It started with Wordle.

This interactive daily game appeared during lockdown and captured the imagination of the world. Dozens of articles and blogposts explained what made it great, and mathematicians described the different strategies that could be deployed.

Wordle spawned lots of derivative games. Some were very similar to the original, with versions in other languages, or just for specific types of vocabulary (my favourite was Byrdle which, in a pun on the name of the English church music composer who died 400 years ago, involves only church music related vocabulary). Other derivatives include listening to scraps of popular songs and trying to identify them, or finding words that are connected to others, either by meaning or semantics. The maths-based ones were not (for me) as exciting as Wordle.
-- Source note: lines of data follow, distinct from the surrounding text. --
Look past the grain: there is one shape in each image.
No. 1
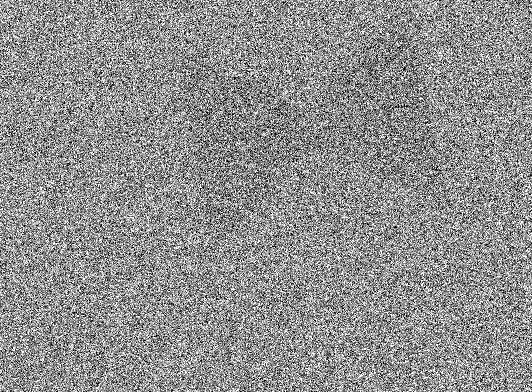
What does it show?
dark bow tie
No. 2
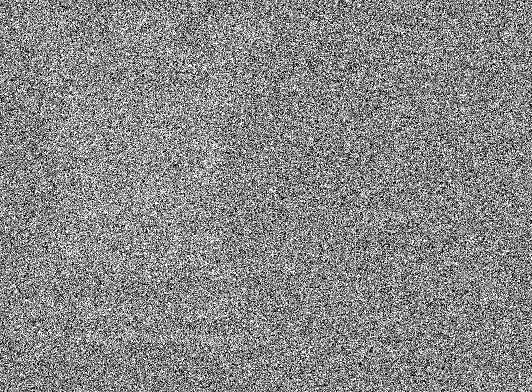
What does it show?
light chess rook
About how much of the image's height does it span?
nearly all
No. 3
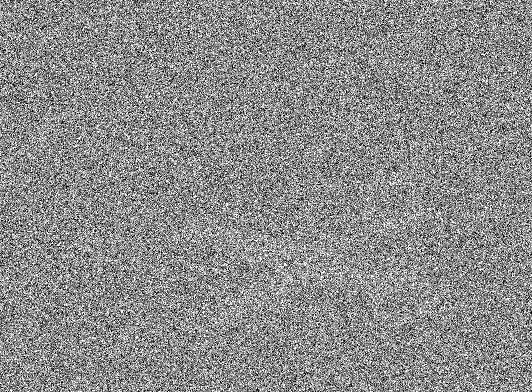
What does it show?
light pair of scissors
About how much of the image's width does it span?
half
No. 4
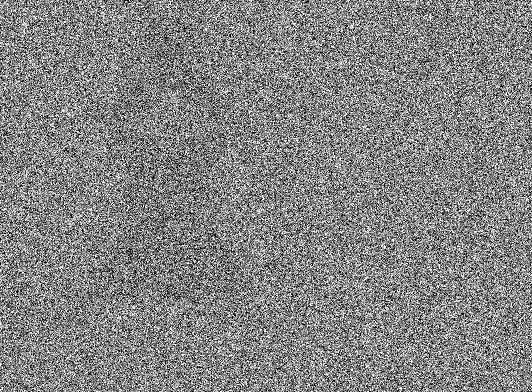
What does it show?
dark chess bishop
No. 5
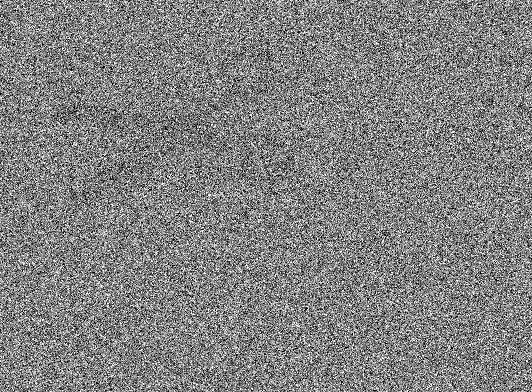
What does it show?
dark pair of scissors

Now there is a worthy maths/logic/probability game that comes close to Wordle: Digit Party. Co-created by the author of Byrdle, it involves a daily puzzle, a simple rule-set, an easy interface, and a neat coloured diagram to post on Twitter.

This article explains the game and the scoring system, and then explores some of the maths that is involved.

The game

The website for the game is

Here is a screenshot of a game in progress.

In the bottom right of the screen it says which number is now available. When you click on an empty square on the board it will put the 2 in that square. It also lets us know that the following number will be a 3. The digits from 1 to 9 are used and seem to appear at random within a particular game.

Points are scored by getting connections between the same digit. At the moment, in the game above, we can see one connection between two adjacent number 8s (this is shown on the board in colour and by the line joining the 8s). That gives us a score of 8, which is then shown in the bottom left of the screen (in the diagram above).

The game has continued.

Can you see why we now have 34 points?

The three number 8s all link up, so that makes 3 connections, giving 8 x 3 = 24 points.

The three number 2s only make 2 connections, however. Digits can only join to a digit in one of the eight squares that surrounds it. This gives 2 x 2 = 4 points.

The number 6s have 1 connection, so that is another 6 points. This gives a total of 24 + 4+ 6 = 34 points.

Here is the final board for this game:

Now, in the bottom right, it shows “65% of max”. This tells me that had I placed the numbers optimally in the grid I could have got a higher total, and that the amount I actually scored was 65% of the highest possible score. [The percentage is the key measure: depending on the numbers that appear, a score of 120 might be excellent, or might be rather ordinary.]

Where could I have picked up more points?

There are two unconnected 9s. There are two separate groups of 3s. There are two more 2s that are not connected to the others. Had I connected all of these together I would have scored more points. I could have rearranged the 4s to score more points too.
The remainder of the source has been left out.